- [Records to use]:
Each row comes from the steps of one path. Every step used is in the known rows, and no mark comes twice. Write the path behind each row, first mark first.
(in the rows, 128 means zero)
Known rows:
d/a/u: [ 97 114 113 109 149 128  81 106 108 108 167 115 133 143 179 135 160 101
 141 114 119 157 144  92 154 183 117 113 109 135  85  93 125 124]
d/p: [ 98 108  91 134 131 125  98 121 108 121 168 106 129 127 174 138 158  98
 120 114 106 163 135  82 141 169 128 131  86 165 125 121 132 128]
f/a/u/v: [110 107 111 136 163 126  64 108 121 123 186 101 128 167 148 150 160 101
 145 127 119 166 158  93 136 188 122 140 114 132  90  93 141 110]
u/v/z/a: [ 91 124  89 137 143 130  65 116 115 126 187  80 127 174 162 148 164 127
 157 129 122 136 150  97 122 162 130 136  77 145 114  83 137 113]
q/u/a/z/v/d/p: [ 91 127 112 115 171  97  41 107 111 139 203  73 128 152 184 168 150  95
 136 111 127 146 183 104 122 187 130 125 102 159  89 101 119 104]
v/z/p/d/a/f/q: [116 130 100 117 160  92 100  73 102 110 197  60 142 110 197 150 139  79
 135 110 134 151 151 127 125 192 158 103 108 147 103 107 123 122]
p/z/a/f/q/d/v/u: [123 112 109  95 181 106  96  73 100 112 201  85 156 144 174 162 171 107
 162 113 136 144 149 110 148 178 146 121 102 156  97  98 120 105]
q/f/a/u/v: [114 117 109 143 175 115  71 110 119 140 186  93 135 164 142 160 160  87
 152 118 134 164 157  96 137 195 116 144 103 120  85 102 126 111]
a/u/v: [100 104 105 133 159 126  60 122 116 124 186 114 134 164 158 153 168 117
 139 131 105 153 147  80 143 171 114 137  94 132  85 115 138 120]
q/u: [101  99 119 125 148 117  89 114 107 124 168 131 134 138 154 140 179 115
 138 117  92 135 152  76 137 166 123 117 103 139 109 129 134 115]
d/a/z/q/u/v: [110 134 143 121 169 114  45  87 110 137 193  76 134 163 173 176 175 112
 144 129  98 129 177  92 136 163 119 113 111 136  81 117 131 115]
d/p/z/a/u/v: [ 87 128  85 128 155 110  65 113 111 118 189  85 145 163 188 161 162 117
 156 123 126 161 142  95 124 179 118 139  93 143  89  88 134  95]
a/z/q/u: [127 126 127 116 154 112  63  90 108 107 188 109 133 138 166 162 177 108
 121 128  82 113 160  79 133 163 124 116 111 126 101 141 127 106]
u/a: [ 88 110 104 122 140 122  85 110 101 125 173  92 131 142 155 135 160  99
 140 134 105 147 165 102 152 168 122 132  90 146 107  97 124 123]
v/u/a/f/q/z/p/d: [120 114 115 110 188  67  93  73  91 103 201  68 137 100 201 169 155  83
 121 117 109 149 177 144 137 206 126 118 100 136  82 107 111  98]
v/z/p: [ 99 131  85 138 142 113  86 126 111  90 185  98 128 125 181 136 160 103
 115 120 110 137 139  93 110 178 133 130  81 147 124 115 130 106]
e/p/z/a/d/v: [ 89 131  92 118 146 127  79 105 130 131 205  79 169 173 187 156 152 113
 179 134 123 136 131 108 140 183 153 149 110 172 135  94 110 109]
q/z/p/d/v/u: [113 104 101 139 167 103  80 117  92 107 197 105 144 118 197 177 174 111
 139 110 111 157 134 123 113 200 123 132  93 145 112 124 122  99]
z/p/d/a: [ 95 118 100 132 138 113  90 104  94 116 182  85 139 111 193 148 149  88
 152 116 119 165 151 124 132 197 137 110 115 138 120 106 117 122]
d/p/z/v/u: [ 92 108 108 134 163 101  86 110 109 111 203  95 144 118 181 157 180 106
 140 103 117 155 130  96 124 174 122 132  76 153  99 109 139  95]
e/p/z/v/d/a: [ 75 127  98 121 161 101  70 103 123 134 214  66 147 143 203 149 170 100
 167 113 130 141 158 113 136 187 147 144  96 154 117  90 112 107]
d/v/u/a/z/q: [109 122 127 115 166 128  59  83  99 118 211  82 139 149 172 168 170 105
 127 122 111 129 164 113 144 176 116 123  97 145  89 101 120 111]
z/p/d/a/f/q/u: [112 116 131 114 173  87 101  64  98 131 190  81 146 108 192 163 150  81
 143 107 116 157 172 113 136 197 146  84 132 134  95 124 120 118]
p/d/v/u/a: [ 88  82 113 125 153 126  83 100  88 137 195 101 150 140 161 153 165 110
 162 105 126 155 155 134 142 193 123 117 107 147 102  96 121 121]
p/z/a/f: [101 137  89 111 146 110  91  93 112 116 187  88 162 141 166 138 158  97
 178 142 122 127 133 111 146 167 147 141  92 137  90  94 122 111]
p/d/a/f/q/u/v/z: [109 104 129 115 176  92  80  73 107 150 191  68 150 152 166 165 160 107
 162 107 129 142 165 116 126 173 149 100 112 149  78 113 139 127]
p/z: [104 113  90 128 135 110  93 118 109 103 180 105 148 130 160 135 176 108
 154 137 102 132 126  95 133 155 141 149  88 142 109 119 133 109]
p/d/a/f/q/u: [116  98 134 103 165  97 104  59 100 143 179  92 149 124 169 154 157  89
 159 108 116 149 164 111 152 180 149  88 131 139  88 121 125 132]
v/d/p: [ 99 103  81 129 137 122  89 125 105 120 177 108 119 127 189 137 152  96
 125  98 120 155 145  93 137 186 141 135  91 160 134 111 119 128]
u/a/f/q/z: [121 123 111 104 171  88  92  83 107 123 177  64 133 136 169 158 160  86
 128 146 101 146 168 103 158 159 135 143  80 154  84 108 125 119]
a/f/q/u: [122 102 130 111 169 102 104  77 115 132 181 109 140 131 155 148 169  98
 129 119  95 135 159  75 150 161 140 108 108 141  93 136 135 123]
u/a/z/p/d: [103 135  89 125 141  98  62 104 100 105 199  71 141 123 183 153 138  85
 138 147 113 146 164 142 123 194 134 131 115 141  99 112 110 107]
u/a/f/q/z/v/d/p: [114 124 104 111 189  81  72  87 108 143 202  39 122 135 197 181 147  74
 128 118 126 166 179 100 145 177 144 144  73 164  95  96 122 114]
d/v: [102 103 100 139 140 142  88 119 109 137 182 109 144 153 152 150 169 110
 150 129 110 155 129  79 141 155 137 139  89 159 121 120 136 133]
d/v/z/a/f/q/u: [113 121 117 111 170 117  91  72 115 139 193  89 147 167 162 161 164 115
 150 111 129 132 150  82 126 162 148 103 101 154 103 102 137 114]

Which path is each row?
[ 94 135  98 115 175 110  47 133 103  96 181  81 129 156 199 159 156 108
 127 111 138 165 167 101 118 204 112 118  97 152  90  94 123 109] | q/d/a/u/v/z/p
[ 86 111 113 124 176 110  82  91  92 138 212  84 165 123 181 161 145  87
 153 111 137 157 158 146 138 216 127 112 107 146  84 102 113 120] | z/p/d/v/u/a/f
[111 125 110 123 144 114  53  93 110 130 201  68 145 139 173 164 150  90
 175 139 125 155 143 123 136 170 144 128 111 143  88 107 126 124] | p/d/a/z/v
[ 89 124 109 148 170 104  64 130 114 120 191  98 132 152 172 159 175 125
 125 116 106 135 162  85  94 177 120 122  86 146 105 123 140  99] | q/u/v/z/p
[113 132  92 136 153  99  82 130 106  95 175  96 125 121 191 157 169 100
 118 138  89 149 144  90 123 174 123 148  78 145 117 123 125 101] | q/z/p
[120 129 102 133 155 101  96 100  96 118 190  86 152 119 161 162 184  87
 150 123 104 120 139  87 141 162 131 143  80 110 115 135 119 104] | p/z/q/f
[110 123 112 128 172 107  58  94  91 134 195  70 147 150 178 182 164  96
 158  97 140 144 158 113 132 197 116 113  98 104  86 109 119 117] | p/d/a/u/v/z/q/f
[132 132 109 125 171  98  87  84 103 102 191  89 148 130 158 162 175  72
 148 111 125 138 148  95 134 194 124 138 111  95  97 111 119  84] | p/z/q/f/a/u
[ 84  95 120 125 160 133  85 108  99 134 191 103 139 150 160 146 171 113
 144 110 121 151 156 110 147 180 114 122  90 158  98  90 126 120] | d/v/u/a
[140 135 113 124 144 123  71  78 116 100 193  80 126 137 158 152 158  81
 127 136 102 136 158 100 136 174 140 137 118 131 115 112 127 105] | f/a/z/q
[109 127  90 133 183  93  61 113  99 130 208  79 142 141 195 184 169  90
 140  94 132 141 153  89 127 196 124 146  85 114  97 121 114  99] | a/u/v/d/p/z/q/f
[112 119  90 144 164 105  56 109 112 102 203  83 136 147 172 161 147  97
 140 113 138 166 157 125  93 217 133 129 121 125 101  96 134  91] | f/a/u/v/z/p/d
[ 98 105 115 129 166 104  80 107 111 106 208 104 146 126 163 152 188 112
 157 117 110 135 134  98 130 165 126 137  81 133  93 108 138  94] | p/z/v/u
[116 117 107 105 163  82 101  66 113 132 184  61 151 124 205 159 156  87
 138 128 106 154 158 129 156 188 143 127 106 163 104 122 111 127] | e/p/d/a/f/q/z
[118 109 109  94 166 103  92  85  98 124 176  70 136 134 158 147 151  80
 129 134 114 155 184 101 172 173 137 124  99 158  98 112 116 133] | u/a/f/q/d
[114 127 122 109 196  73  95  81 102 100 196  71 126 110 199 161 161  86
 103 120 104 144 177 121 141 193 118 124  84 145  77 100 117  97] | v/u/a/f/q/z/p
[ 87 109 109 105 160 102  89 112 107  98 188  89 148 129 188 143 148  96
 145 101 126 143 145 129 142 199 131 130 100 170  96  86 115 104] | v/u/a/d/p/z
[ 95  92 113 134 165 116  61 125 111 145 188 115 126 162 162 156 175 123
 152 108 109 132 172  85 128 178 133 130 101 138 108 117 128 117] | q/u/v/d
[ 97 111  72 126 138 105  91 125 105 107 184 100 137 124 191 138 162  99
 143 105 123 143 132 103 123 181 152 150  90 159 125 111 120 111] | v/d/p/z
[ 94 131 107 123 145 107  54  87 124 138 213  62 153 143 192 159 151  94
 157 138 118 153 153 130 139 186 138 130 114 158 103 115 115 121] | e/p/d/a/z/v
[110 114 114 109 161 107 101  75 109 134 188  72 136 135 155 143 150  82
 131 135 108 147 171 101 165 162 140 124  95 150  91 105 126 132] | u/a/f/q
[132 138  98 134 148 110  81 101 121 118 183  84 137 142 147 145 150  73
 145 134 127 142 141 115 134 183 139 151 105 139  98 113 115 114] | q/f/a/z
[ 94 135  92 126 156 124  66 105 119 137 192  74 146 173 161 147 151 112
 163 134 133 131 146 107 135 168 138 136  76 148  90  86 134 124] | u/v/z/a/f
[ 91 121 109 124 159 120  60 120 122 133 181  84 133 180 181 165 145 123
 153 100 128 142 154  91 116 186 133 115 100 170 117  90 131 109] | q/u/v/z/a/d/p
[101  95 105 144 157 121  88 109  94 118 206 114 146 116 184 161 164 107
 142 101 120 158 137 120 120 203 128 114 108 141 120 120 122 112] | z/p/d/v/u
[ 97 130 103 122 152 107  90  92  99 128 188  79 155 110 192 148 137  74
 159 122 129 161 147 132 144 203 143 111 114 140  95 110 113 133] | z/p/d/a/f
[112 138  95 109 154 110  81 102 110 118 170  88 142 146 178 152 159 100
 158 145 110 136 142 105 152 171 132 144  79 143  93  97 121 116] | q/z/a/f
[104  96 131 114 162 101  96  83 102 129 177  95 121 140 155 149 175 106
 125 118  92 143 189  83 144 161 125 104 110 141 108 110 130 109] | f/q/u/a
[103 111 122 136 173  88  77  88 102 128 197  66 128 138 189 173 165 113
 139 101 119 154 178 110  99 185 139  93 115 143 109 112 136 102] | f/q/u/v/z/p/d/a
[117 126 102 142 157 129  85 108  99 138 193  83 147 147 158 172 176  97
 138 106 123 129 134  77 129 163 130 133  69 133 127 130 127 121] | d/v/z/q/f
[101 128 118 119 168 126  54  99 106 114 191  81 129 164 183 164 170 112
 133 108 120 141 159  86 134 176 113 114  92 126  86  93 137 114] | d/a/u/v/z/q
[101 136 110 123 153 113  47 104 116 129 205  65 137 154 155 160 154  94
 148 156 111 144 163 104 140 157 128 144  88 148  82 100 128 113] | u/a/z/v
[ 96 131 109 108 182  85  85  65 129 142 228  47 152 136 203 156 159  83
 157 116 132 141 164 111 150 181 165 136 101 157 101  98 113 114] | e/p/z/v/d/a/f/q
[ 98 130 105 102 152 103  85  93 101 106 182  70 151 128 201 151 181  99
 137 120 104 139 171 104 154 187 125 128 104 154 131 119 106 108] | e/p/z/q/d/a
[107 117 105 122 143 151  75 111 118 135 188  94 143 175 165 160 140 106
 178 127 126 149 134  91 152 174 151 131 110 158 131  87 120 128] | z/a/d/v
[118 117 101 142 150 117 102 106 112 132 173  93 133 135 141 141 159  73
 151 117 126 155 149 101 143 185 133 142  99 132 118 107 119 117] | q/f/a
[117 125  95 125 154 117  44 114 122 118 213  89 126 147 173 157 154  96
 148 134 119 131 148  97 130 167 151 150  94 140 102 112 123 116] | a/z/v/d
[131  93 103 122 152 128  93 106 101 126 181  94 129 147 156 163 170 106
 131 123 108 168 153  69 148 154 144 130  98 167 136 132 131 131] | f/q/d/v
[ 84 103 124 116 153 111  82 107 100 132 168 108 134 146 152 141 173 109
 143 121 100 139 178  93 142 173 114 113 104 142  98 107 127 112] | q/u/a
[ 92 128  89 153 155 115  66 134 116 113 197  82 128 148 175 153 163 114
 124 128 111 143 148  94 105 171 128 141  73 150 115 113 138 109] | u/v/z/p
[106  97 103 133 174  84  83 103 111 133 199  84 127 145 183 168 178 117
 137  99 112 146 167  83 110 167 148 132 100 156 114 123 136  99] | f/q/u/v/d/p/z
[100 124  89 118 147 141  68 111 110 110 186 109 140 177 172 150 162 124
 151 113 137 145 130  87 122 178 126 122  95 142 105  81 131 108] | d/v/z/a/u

- [What the task requires]: Repeat the records above line by line, from the first line through the line that contains "162 113 136".

- [Exercise result]:
Each row comes from the steps of one path. Every step used is in the known rows, and no mark comes twice. Write the path behind each row, first mark first.
(in the rows, 128 means zero)
Known rows:
d/a/u: [ 97 114 113 109 149 128  81 106 108 108 167 115 133 143 179 135 160 101
 141 114 119 157 144  92 154 183 117 113 109 135  85  93 125 124]
d/p: [ 98 108  91 134 131 125  98 121 108 121 168 106 129 127 174 138 158  98
 120 114 106 163 135  82 141 169 128 131  86 165 125 121 132 128]
f/a/u/v: [110 107 111 136 163 126  64 108 121 123 186 101 128 167 148 150 160 101
 145 127 119 166 158  93 136 188 122 140 114 132  90  93 141 110]
u/v/z/a: [ 91 124  89 137 143 130  65 116 115 126 187  80 127 174 162 148 164 127
 157 129 122 136 150  97 122 162 130 136  77 145 114  83 137 113]
q/u/a/z/v/d/p: [ 91 127 112 115 171  97  41 107 111 139 203  73 128 152 184 168 150  95
 136 111 127 146 183 104 122 187 130 125 102 159  89 101 119 104]
v/z/p/d/a/f/q: [116 130 100 117 160  92 100  73 102 110 197  60 142 110 197 150 139  79
 135 110 134 151 151 127 125 192 158 103 108 147 103 107 123 122]
p/z/a/f/q/d/v/u: [123 112 109  95 181 106  96  73 100 112 201  85 156 144 174 162 171 107
 162 113 136 144 149 110 148 178 146 121 102 156  97  98 120 105]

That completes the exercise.